Understanding Bullying and Its Impact on Kids With Learning Disabilities or AD/HD
Kids with learning or attention problems can be easy prey for bullies. An expert tells you how to recognize the signs that your child is being bullied.
By Marlene Snyder, Ph.D.
Bullies! Every classroom has at least one. Whose name comes to mind when you hear the word "bully" ? Who was the kid who could upset your day with his verbal, physical, or emotional insults? Most adults who were bullied remember such childhood events vividly.
Bullying among elementary school children and teenagers is a growing problem in many schools in the United States. It's happening in urban, suburban, and rural schools. Kids who have learning disabilities (LD) or Attention-Deficit/Hyperactivity Disorder (AD/HD) are especially vulnerable to bullying problems.
While bullying isn't new, professionals today have a new level of understanding of the problem. Bullying is a learned behavior that can be prevented! Effective bullying prevention programs are being used in progressive school systems throughout the country. It's important for parents, students, teachers, and school administrators to understand and learn to manage bullying that occurs at school and elsewhere.
What is Bullying?
"A student is being bullied or victimized when he or she is exposed, repeatedly and over time, to negative acts on the part of one or more other students. It is a negative action when someone intentionally inflicts, or attempts to inflict, injury or discomfort upon another," says Dan Olweus, a prominent researcher on bullying behaviors. Bullying may involve physical aggression such as fighting, shoving, or kicking; verbal aggression such as name calling; or more subtle acts such as socially isolating another child. With the increase in numbers of personal computers at home, youth have also learned to use email and websites to bully or harass others.

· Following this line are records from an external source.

Here are some numbered points:
{-1.291, -0.947,  0.655, -1.850,  0.001, -1.439, -1.083, -0.411, -0.721,
 -1.953, -0.147, -0.768,  1.082,  0.312,  1.331,  3.106} 0
{-0.802,  0.308,  0.256,  0.484,  1.177,  1.210, -0.123,  1.562, -0.473,
 -0.735,  0.269, -0.624, -0.180, -0.182,  0.288,  0.768} 1
{ 0.332, -0.631,  0.636, -1.081,  0.019, -0.929, -1.698,  0.694,  0.549,
 -1.512,  2.974,  1.058,  1.211,  1.238, -0.221, -2.372} 2
{ 1.199,  3.249, -1.253, -0.746, -0.822, -0.277, -0.061, -0.361,  2.296,
  2.133, -0.567, -2.031, -0.157, -0.191, -1.742, -1.522} 3
{ 1.151,  2.247,  0.153, -0.076, -1.312, -0.625,  0.645, -0.171, -1.096,
 -0.055, -0.326,  0.271, -0.687, -0.079, -0.037,  0.499} 4
{-2.535, -1.906,  0.490, -1.413, -1.418, -0.547, -1.252, -0.083, -0.038,
  0.010,  0.243,  1.078,  0.894, -0.006,  2.077, -0.081} 5
{-1.222, -0.640,  0.536, -1.083, -0.819,  0.020, -0.088,  1.176, -0.916,
 -1.345, -0.232, -0.283,  0.044, -0.373,  1.336,  0.522} 6
{-1.254, -1.215, -1.067,  0.789, -0.300,  0.019,  0.733, -0.578, -0.418,
 -0.046, -0.710,  0.879,  0.316, -0.832, -0.756,  0.099} 7
{ 0.761, -0.215,  0.909, -0.190,  1.691,  2.282, -1.652,  0.991,  0.967,
  1.622, -0.527, -2.721,  0.007,  0.796, -1.075, -0.074} 8
{-0.951, -0.381, -0.827, -0.434,  0.148, -1.627, -0.335, -0.256, -1.389,
 -0.453, -0.365, -0.393, -0.273, -0.309,  0.893,  1.033} 9
{-0.640, -0.422,  0.318,  1.251,  1.305,  0.515,  0.274, -0.517, -0.422,
  0.361,  0.719,  1.787, -1.551,  0.183,  0.590, -1.858} 10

It is important for adults and youth to understand the difference* between bullying and normal conflict.
|Happens occasionally||Happens repeatedly|
|Accidental||Done on purpose|
|Not serious||Serious - threat of physical harm or emotional or psychological hurt|
|Equal emotional reaction||Strong emotional reaction on part of the victim|
|Not seeking power or attention||Seeking power or control|
|Not trying to get something||Trying to gain material things or power|
|Remorseful - takes responsibility||No remorse - blames victim|
|Effort to solve the problem||No effort to solve the problem|
Why Focus on Bullying?
Given the rising concern about violent crime among youth, parents, schools, and communities are concerned about reducing "bullying" behaviors because:
- Persistent bullying can leave long-term scars (e.g., low self-esteem, depression) on victims. Some victims of bullying may turn to violent means of retaliation. Some severely bullied victims have tried suicide as a means to escape their tormentors.
- Students who bully others are especially likely to engage in other antisocial and delinquent behaviors such as vandalism, shoplifting, truancy, and illicit drug use. This antisocial behavior pattern often will continue into young adulthood.
- Bullying may contribute to a negative school social climate that is not conducive to good social relationships or learning. Everyone is affected by bullying, even those not directly involved in the conflict. Youth who are "bystanders" often watch bullying but don't intervene, because they don't know what to do and may fear retaliation from the bully.
- Bullying is a widespread problem among school children. Surveys of 4th-6th graders in several states indicate that 25 percent of all children had been bullied at least "several times" within a two-month period; about 10 percent had been bullied at least once per week. One in five (20 percent) children reported having taken part in bullying other students at least "several times" within the last two months.